With respect for International Women’s Day and the many women I have worked with, I choose to be honest. The truth is – the disparity between women and men in the workplace is alive and well. I have heard women’s stories of being told by male colleagues to amend their tone and to mask their feelings. Female leaders are having their ideas explained to them by male colleagues, or worse: their ideas adopted and claimed as somebody else’s.  


Examples: 

“I am told I am aggressive when I disagree.” 

“When I am direct, I am told not to be emotional.” 

“I have to speak like them, not me, to get them to listen.” 

“When I smile, I am told it is too feminine and unprofessional.” 

“When I offer an idea, my male colleagues repeat what I have just said and claim it as their idea.” 


The women reading this article might have experienced these comments in meetings. I am sure you felt taken aback. Perhaps you were left thinking that you were at fault, and that you should make changes to ensure your colleagues don’t feel challenged. But you are not alone. The fact that words such as “mansplaining” are entering the dictionary shows how common these occurrences are. Let’s explore some practical ways to navigate the examples:  


  • “I have to speak like them, not me, to get them to listen.” It is true that the human brain likes familiarity, but it is also true that it enjoys novelty. Can you be more you, not less? There is power in highlighting contrasts in thinking and approach. Remember Dolly Parton's quote: “Find out who you are and do it on purpose”. Speak what’s on your mind with emphasis and intention. By trying to emulate others, your communication will lack that sincerity and sparkle that makes people listen.   


  • “When I smile, I am told it is too feminine and unprofessional. Some situations require warmth whilst others require a gear change into something firmer. Smiling is not wrong (nor is it a uniquely feminine trait!) - it builds relationships and is therefore far from being unprofessional. However, consider this: sometimes, we smile excessively in difficult situations. This comes down to nerves and uncertainty. Are you a nervous smiler? You can get help to manage your nerves through breathing and mindset exercises. I do these with almost all my clients, female and male. By keeping your nerves at bay, your facial expressions will be more congruent with the message you want to convey.  


  • “When I offer an idea, my male colleagues repeat what I have said and claim it as their own”. I am a theatre professional, and we live for the principle that we can tell the same story in many ways. Unfortunately, this means that people can paraphrase our words and make it sound like something new. Boom – suddenly, your golden nugget has become someone else’s idea. So, what can we do to take back the reins? 1) Take a belly breath, allowing the frustration to rise and subside. 2) Try saying, "Thanks for the support, John.
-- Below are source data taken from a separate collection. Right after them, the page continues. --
A small network was shown many inputs. Here are its activations along a few directions, one row for each input.
Each table varies a few parts of the input and shows all the possible inputs, shuffled.
Descriptions start from the smaller parts, as in this example, which fits no table here: values(3) and (point or ring(9) or (line(4) and ring(8))).
Shared parts are said once, and a part with two or three values counts as separate values.
(in the rows, 128 means zero)

Other details of the inputs vary at random and push rows far along three fixed directions, the same in every table; ignore that.

Table:
r1: [111 101 179  89 114 116 111 142 150  35 138]
r2: [116 111 196  89 106 116 118 133 124  83 172]
r3: [212 158 125 151  34 122 105 146 148 140  96]
r4: [126 161 107  58 111  70 145 115  79 155 184]
r5: [161 127 135 152 134 136 132 138 144 154 114]
r6: [197 125 126 169  48 128 101 139 175 108  53]
r7: [224 149 121 158  44 123 104 144 161 131  88]
r8: [194 132 124 176  60 137  76 138 172 107  68]
r9: [151 161  55 166 132 129 166 106  89 205 114]
r10: [187 121  96 157  54 128 139 133 130 153  87]
r11: [ 93  81 212 117 133 142  99 126 156  35 138]
r12: [113 112 192  90 110 118 104 133 121  82 177]
r13: [135 135 149  92 132 104 139 100 103 140 173]
r14: [123 117 136  83 126  84 142 104 103 142 163]
r15: [137 147 130  66 111  71 142 113  76 171 201]
r16: [ 90 142 115 159 214 175 133 125 145 130  89]
r17: [129 146 117 146 137 145 102 149 139 131 107]
r18: [112 158  99  91 120  99 167 109  54 164 198]
r19: [103 162  93  82 121  98 158  99  65 175 210]
r20: [170 131  91 163  67 137 112 120 149 161 114]
r21: [ 91 117 122 168 220 163 122 129 141 148  98]
r22: [144 161  50 160 135 131 155  97 104 213 120]
r23: [200 103 145 178  51 123 104 139 173 123  62]
r24: [ 99 128 114  92 132 113 166  95  83 136 156]
r25: [130 142 115 142 132 137 126 150 141 134  94]
r26: [ 81  94 154 115 126 145 125 121 137  69 149]
r27: [147 162  55 143 123 125 176 123  84 223 118]
r28: [139 153 129  72 115  78 113 113  74 169 212]
r29: [ 79 106 122 156 208 152 152 154 143 154  87]
r30: [ 90  99 118 154 217 149 156 149 149 150  89]
r31: [ 95 116 121 166 224 163 123 147 142 149 107]
r32: [113  93 197 105 129 130 102 137 145  60 158]
r33: [ 81 123 101 146 208 151 152 131 146 130  72]
r34: [ 65 118  98 171 194 178 142 114 147 138 102]
r35: [126 128 121  80 134  96 137 127 119 111 149]
r36: [ 91 102 199 103 127 143 111 125 159  18 129]
r37: [114  80 196  96 117 113 115 142 148  56 147]
r38: [ 60 121 102 172 189 182 143 137 145 144 108]
r39: [112 113 183  98 123 134  97 137 149  39 149]
r40: [138 181 120  69 115  96 126 111  80 155 197]
r41: [ 79 114 103 171 198 177 162 139 125 130  98]
r42: [218 143 111 163  50 121  76 148 159 129  90]
Description of these inputs: values(3) and (line(4) or (values(2) and line(5))).
Q: Changing only the values(3) part turns r32 into r11. The same change can be made to r31. Which row results?
A: r21
Q: Change only the values(2) part in r11. List by row number the other rows that result.
A: r16
Q: Change only the line(4) part in r20. List by row number the other rows that result.
A: r10, r26, r41

Table:
r43: [107 138 138  90  96 121 125 101 116  84 155]
r44: [159 120 132 177 145 149 121 147 154 155  80]
r45: [123 121 170  85 114 102 127 123 103 118 184]
r46: [189 148 124 141  61 116 104 148 142 142 108]
r47: [ 99  99 160 145 193 150 123 134 150 108 114]
r48: [206 147 132 137  76 109 103 145 144 134 100]
r49: [131 105  93 170 111 144 151 150 137 137  68]
r50: [108 120 137 104  97 121 124  98 108  93 174]
r51: [192 148 119 135  71 111  94 142 151 139 108]
r52: [143 121 120 173 141 151 115 145 159 159  87]
r53: [127 118 159  83 124  92 109 108 116 115 185]
r54: [136 194  54 104 211 100 148 106  85 235 158]
r55: [120 152  47 118 170 109 206  96  79 227 133]
r56: [ 71 113 127 155 160 177 134 132 137  89 121]
r57: [ 69 119 125 151 159 180 136 141 135  87 121]
r58: [ 80 103 157 147 174 160 130 147 145 114 117]
r59: [ 67  78 137 143 158 145 168 136 137 103  96]
r60: [171 136 111 153  49 130 111 111 140 123 103]
r61: [126 139 163  73 119 101 120 132 108 101 175]
r62: [136 139 156  73 134  92 111 117 114  98 172]
Q: What do these inputs look like to the network?
A: values(3) or line(5) or (values(2) and ring(6))
Q: Start at r43 and move only the line(5) part, one step at a time. The first step leads to r60. Which rows follow, in order?
A: r50, r56, r57
Q: Which other rows belong to the same alternative as r51? List them by row number.
A: r44, r45, r46, r47, r48, r52, r53, r54, r58, r61, r62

I’m glad you like this idea. How does everyone else feel about it?” 


  • “I am told I am aggressive when I disagree” or "When I am direct, I am told not to be emotional". If you have pent-up frustration (and from this list of anecdotes, why wouldn’t you!?) you might well be using passionate expression in your voice or body to disagree. If your communication is being misinterpreted as “aggressive”, try this: name your emotions. Here's an example: “I see that ____ has happened… this makes me feel ____.” When we combine evidence (what I see) and emotion (what I feel), it is much harder to be misread. Don’t forget: you are allowed to feel things! 
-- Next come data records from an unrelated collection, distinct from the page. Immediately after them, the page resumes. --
A small network was shown many inputs. Here are its activations along a few directions, one row for each input.
In each table, some parts of the input vary, and every possible input appears once, in random order.
Descriptions start from the smaller parts, as in this example, which fits no table here: values(3) and (point or ring(11) or (line(4) and ring(8))).
Shared parts are said once, and a part with two or three values counts as separate values.
(in the rows, 128 means zero)

A family of inputs:
row 1: [164 113 153 100 129 114  99 126 124 152 144]
row 2: [112  81 201 138 182  81 140 106 125 112 161]
row 3: [136 142 109 161 109 131 139 115 114 138 106]
row 4: [116 155  88 165 113 149 145 128 122 122  96]
row 5: [122 127 104  67 117 151 131 160 146 121 140]
row 6: [ 60 120 151 241 160 105 169  95 116  71 119]
row 7: [139 132 131  74 120 143 103 154 162 128 145]
row 8: [154 130 138 154 120 120 111 107 114 151 114]
row 9: [167 120 151 130 131 109 107 107 108 158 135]
row 10: [103 153  79 130 112 159 152 149 129 116 109]
row 11: [107 131  80  90 115 150 153 152 126 125 126]
row 12: [154 133 152  84 127 125  87 138 150 141 140]
Q: What do these inputs look like to the network?
A: values(2) or ring(10)
Q: Which of the alternatives is row 2?
A: values(2)

A family of inputs:
row 13: [138 148  61  79 105 162 159 155 115 152 110]
row 14: [187 117 153 127 105 115  95 106 125 165 129]
row 15: [118 169  84 130 100 172 113 159 151 107 116]
row 16: [ 78 149  72 225 120 144 188 110  97  98  82]
row 17: [168 148 175 154 128 112  73 103 144 149 112]
row 18: [ 58  97 152 209 175  98 190  98 106  81 135]
row 19: [195 120 138 104 129 113 114 112  97 190 124]
row 20: [ 92 123 181 118 165 113 117 137 175  90 147]
row 21: [117 144  57  84  97 158 137 153 115 139 118]
row 22: [109  90 159  86 141 117 141 141 156 103 165]
row 23: [130 123 147 243 135  92 150  71  75 136 101]
row 24: [101  90 142  70 154 113 136 144 124 116 166]
row 25: [178 139 163 150 121 118  72 109 126 149 132]
row 26: [122  92 147  65 163 117 157 146 125 129 158]
row 27: [101 112 168 111 159 118 116 143 157  86 168]
row 28: [126 146  71 103  81 168 140 153 148 125 113]
row 29: [176 116 135 109 119 110  93 111  96 177 133]
row 30: [109 179 101 137 108 165 112 154 170 110  95]
Q: What do these inputs look like to the network?
A: values(3) and (point or line(5))
Q: Changing only the values(3) part turns row 26 into row 13. The same change can be made to row 24. Which row results?
A: row 21

A family of inputs:
row 31: [ 90 100 121 237 137 104 186  86  75 106 116]
row 32: [127 108 155  28 138 136 106 168 184 117 168]
row 33: [ 79 119  51 108 102 162 192 156 111  99 131]
row 34: [ 84 148 121  90 131 160 116 177 195  71 145]
row 35: [ 94 133 197 217 164 105 106 100 160  73 131]
row 36: [150 157  41 167  63 162 146 118  93 155  88]
row 37: [146  93 237 156 169  71  97  90 145 121 161]
row 38: [ 58 152  74 114 123 162 169 168 154  79 116]
row 39: [136  86 134   9 140 125 120 161 133 144 181]
row 40: [123 195  67 172  87 168 123 133 135 133  72]
row 41: [106 110  87  52 146 141 185 160 111 136 137]
row 42: [185 149  82 108 105 142 133 121  91 193  92]
row 43: [ 64 136 143 240 156 112 161  97 122  83  98]
row 44: [209 146 160  81  97 132  49 133 158 174 126]
row 45: [219 120 136  61  99 120  61 123 108 201 139]
row 46: [156 192 121 147  95 164  63 145 169 127 104]
row 47: [121  92 163 183 180  80 179  86  70 142 126]
row 48: [157  68 215 135 173  57 112  83  91 150 175]
Q: Changing only one part turns row 42 into row 41. The same change can be made to row 46. Which row results?
A: row 34
Q: What do these inputs look like to the network?
A: values(3) and ring(6)
Q: Change only the values(3) part in row 37. List by row number the other rows that result.
A: row 32, row 44
Q: Start at row 47 and move only the ring(6) part, one step at a time. The first step leads to row 31. Which rows follow, in order?
A: row 43, row 35, row 37, row 48

A family of inputs:
row 49: [196 150 119  94  91 139  90 131 122 179 128]
row 50: [141 111 158  49 142 123  86 159 151 136 165]
row 51: [ 63 165 102 207 112 151 141 135 150  60 103]
row 52: [163 145  73  83  87 145 128 138 110 175  99]
row 53: [113 124 102 201 119 123 161  96  81 141  94]
row 54: [ 93 111 193 161 177  89 137 110 131 102 144]
row 55: [151 129 145 214 132 111 132  93  96 140 110]
row 56: [ 91 117 105 176 149 120 174 108  91 113 125]
row 57: [146 118 202 191 159  90 105  85 132 121 123]
row 58: [ 74  88 149 147 162 101 184 116 125  92 153]
row 59: [186 125 165  76 113 120  50 124 157 160 151]
row 60: [124  92 125  38 132 138 146 165 143 121 163]
row 61: [142 132  82  60 119 152 139 155 114 144 132]
row 62: [109 184  73  97  98 191 118 177 189 109 103]
Q: Changing only one part turns row 58 into row 60. The same change can be made to row 53. Which row results?
A: row 52
Q: What do these inputs look like to the network?
A: values(2) and (point or ring(6))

Many of the gender stereotypes surrounding communication are deep-rooted. We might not even be aware of them. But when stereotypes turn into criticism or lead to missed opportunities, we all need to take notice.  


As a trainer with years of experience in women’s leadership, here is my message:


Listen closely to the language used in your workplace. Are ideas shared by women being hijacked or harangued?
When we celebrate diversity of perspectives, we drive innovation.
Whoever you are, ask yourself how you can help to intervene, to educate and to create an environment of freedom for everyone to express themselves authentically and courageously.

In my eyes, that’s a goal worth speaking out for!